🚀 DBS Mooning (+36%): Is It Too Late? JPM Reveals the 2026 "Super-7" List!
DBS is officially in "Beast Mode." With a stunning 36% YTD gain, the bank is printing new all-time highs while the rest of the market tries to catch up. But for smart money, the question isn't "what happened?"—it's "what happens next?"
JPMorgan has just released a critical roadmap for Singapore equities in 2026. The headline? They see "significant upside." But the devil is in the details: they are aggressively rotating out of some favorites and doubling down on others.
If you are holding Singapore banks or tech, you need to see this list.
1️⃣ The DBS Phenomenon: Why JPM Isn't Selling Yet
Retail traders usually get scared at All-Time Highs (ATH). They think, "It's too expensive, I missed the boat."
JPMorgan disagrees.
By keeping DBS as a top pick despite the massive run-up, they are signaling a "Quality Compounder" thesis.
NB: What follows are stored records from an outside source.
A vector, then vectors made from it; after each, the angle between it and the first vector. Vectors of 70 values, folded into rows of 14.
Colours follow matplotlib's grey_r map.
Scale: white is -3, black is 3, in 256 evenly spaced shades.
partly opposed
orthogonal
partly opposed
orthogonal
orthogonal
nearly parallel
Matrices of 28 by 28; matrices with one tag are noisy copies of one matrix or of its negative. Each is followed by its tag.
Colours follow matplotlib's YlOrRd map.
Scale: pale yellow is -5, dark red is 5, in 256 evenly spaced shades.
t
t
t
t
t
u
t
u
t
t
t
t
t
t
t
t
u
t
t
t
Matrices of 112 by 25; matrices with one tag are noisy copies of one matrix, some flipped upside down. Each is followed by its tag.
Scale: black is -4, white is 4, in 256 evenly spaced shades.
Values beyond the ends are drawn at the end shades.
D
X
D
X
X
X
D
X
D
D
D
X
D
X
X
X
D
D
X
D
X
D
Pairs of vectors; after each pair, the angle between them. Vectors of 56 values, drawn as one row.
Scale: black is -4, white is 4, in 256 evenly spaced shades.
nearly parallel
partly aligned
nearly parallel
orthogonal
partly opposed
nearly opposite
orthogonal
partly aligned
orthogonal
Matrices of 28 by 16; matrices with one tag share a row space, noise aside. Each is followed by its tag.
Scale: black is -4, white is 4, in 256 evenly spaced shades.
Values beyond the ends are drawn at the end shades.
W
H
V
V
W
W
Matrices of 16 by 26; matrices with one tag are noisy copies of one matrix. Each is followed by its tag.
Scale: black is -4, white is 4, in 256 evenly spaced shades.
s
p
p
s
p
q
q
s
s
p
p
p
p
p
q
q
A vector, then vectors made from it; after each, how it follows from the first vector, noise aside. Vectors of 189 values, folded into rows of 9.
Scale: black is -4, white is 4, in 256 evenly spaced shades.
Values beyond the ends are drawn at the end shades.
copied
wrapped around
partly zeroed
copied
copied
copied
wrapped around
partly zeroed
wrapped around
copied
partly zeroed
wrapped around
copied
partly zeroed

* The Moat: In a high-rate environment (or even a "slow cut" scenario), DBS’s net interest margins (NIM) act as a cash machine.
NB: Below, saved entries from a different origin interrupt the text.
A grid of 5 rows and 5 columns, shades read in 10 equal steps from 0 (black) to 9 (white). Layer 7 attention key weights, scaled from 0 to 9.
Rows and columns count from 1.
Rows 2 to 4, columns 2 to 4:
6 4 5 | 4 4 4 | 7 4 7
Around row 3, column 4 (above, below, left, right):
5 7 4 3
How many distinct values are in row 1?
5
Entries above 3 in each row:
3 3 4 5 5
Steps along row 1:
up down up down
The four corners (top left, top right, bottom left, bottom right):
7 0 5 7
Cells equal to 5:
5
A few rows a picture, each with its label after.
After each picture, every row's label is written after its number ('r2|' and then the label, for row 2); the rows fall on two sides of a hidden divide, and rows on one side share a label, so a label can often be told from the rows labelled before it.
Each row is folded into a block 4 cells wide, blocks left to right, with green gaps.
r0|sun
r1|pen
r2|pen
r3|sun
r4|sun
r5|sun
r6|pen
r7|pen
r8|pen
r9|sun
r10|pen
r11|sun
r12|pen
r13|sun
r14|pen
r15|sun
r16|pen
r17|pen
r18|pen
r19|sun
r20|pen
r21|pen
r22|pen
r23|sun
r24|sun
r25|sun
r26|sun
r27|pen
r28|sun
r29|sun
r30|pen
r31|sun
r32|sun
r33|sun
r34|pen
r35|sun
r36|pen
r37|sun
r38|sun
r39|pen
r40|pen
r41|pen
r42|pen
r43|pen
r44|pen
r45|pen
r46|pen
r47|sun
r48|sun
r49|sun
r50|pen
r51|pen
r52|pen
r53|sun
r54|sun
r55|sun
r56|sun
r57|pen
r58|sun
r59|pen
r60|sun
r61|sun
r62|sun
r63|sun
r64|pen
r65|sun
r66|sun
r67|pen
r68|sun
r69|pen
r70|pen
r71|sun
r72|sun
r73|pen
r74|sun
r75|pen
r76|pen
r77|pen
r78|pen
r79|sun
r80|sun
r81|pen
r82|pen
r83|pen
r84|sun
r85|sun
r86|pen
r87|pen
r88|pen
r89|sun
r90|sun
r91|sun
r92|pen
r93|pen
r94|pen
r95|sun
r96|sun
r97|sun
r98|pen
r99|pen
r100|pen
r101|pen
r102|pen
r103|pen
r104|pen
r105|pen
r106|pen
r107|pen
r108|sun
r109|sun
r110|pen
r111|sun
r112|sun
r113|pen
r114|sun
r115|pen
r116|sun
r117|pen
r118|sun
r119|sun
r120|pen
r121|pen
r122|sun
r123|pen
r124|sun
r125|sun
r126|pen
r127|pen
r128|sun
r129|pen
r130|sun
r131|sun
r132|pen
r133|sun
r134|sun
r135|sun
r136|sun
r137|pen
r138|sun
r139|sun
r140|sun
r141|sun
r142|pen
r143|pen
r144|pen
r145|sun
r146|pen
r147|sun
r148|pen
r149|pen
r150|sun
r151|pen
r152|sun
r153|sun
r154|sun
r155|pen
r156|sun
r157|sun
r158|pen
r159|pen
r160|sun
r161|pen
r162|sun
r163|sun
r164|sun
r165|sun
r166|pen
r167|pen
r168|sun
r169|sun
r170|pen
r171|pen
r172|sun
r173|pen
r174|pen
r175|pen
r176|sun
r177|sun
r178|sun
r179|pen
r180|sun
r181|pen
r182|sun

* The Trap: Many retail traders are selling DBS too early to rotate into laggards. JPM suggests the leader will stay the leader.
* Trade Idea: Don’t fight the trend. As long as DBS holds above its key moving averages, this is a "hold and compound" play, not a "take profit" panic.
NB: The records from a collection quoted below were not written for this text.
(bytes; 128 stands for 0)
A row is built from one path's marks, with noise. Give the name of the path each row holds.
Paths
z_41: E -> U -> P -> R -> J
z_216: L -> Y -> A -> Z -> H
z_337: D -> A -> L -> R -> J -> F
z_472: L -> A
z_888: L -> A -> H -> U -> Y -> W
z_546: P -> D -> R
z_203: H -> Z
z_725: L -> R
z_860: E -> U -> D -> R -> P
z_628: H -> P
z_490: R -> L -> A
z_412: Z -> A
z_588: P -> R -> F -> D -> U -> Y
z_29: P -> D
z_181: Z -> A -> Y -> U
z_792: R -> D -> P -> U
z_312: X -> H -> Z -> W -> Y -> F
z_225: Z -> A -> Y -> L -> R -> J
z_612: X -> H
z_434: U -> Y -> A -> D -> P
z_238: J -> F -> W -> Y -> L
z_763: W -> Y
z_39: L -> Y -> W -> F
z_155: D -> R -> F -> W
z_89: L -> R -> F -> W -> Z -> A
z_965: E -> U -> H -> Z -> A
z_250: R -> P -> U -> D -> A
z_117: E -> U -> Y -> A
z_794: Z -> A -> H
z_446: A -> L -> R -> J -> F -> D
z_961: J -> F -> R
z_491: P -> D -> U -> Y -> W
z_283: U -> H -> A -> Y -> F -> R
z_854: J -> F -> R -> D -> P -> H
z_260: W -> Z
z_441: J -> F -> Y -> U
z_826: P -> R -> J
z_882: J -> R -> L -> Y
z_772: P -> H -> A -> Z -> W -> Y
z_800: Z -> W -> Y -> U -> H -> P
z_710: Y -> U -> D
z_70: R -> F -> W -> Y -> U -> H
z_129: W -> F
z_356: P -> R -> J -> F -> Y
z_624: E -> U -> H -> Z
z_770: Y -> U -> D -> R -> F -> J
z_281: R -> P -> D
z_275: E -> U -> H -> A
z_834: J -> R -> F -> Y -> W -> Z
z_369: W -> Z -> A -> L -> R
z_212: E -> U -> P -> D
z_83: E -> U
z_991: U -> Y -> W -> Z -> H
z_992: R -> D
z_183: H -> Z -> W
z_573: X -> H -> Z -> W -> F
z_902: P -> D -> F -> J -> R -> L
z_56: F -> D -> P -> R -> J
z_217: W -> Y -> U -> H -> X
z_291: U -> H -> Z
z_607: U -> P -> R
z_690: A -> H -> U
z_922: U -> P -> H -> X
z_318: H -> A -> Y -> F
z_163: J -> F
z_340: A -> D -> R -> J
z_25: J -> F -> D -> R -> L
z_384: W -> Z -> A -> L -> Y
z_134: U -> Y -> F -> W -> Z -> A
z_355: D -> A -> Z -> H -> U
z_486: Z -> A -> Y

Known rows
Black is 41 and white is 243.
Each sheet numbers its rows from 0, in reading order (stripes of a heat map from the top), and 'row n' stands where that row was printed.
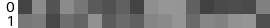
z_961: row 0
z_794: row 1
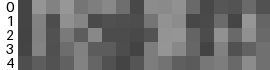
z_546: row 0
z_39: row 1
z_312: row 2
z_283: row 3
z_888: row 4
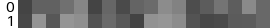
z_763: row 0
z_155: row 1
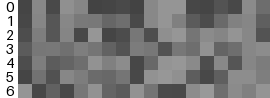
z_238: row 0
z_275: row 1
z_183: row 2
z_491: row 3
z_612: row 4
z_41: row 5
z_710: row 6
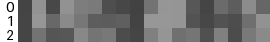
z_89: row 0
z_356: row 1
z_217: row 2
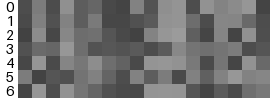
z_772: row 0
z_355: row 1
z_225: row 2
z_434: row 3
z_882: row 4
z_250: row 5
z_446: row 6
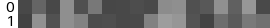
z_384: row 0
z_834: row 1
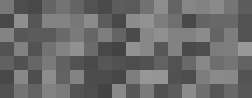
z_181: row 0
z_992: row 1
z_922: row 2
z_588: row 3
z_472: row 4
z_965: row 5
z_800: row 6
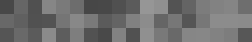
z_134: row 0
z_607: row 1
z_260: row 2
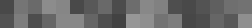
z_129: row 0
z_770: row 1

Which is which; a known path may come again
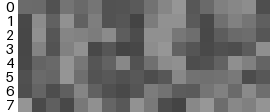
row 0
z_412
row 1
z_624
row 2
z_992
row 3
z_70
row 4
z_83
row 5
z_434
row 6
z_888
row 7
z_710

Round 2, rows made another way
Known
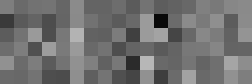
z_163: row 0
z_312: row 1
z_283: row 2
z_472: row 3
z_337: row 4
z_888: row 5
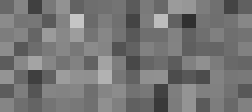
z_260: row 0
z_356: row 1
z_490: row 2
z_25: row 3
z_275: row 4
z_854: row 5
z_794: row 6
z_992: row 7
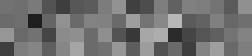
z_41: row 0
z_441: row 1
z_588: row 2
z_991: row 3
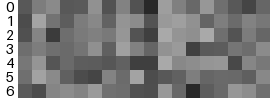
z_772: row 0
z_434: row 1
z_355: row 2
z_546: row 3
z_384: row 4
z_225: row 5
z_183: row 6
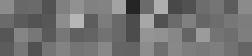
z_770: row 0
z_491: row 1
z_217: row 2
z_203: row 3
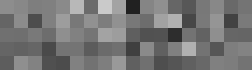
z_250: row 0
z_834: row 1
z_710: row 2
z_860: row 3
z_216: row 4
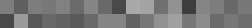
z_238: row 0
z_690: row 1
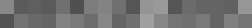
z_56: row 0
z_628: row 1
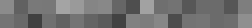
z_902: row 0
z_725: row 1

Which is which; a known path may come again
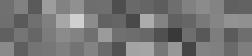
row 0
z_472
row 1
z_155
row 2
z_29
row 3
z_238
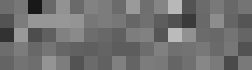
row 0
z_441
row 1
z_412
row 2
z_181
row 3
z_486
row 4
z_129
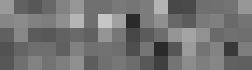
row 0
z_961
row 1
z_250
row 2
z_624
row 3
z_573
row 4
z_117

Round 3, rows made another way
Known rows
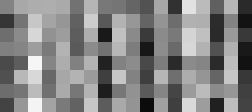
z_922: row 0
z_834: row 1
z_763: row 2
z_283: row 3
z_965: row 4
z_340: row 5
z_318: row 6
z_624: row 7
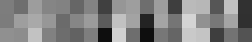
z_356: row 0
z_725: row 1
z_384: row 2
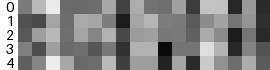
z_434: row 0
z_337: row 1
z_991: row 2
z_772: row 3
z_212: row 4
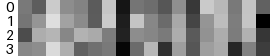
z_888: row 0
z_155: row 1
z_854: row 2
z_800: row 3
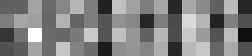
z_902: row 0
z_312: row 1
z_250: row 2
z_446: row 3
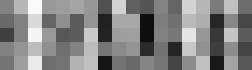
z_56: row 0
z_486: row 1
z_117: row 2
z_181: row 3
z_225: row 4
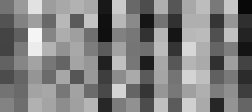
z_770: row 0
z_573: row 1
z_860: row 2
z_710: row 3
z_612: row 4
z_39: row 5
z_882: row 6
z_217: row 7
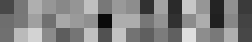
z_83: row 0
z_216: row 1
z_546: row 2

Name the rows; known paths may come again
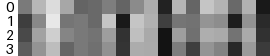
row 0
z_628
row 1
z_412
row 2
z_472
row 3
z_794
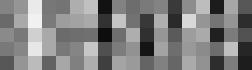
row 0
z_225
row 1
z_992
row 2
z_800
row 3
z_607
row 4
z_991
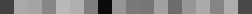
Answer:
z_854

2️⃣ The "Alpha" Rotation: Sea Ltd & The Restructuring Plays
The most exciting part of the report isn't the banks—it's the aggressive growth pivots. JPM’s inclusion of Sea Ltd ($SE) and Keppel signals a shift in risk appetite for 2026.
* Sea Ltd ($SE): This is the high-beta outlier. Including a volatile tech stock alongside stable REITs suggests JPM expects a growth recovery. If you only own banks, you are missing exposure to the potential "rate cut rally" that benefits tech valuations. Sea is the turbo-charger in this portfolio.
* Keppel & Sembcorp (The Pivots): These aren't just industrial stocks anymore; they are asset management and green energy plays. The market rewards "asset-light" models with higher P/E ratios. JPM is betting on a continued re-rating here.
3️⃣ The Shock Omission: Why Dump UOB & Yangzijiang?
This is where the controversy lies. JPM placed UOB and Yangzijiang Shipbuilding on the "less-favored" list.
* The UOB Divergence: Historically, DBS and UOB trade in tandem. A split here implies JPM sees a widening gap in execution. DBS is winning the wealth management and digital war.
* Yangzijiang (YZJ): Shipbuilding is deeply cyclical. Being "less favored" likely means JPM believes we are nearing "Peak Cycle." If order books are full but pricing power has peaked, the stock price often rolls over before the earnings do.
* The Lesson: "A rising tide lifts all boats" might not apply in 2026. Stock selection is becoming critical.
4️⃣ The Defensive Anchor: CICT & Singtel
To balance the risk of Sea Ltd, JPM highlights CapitaLand Integrated Commercial Trust (CICT) and Singtel.
* CICT: This confirms that REITs are not dead; quality retail/office assets in Singapore are still the best hedge against inflation.
* Singtel: The sleeping giant. After years of dormancy, Singtel is being flagged for its regional data center value unlocking. It’s the perfect "low downside, moderate upside" defensive play if the market gets choppy.
💡 Conclusion: The 2026 Playbook
JPMorgan’s report is a wake-up call: The "Easy Money" phase is over.
You can no longer just buy the STI ETF and hope for the best. We are entering a K-shaped market for Singapore:
* The Winners: High-quality yield (DBS, CICT) + Structural Growth (Sea, Keppel).
* The Laggards: Cyclicals that have peaked (YZJ) or banks losing market share (UOB).
Smart Money Move: If you are heavy on UOB, consider rotating a portion into DBS (for quality) or Sea Ltd (for growth). Don't cling to laggards just because they look "cheaper."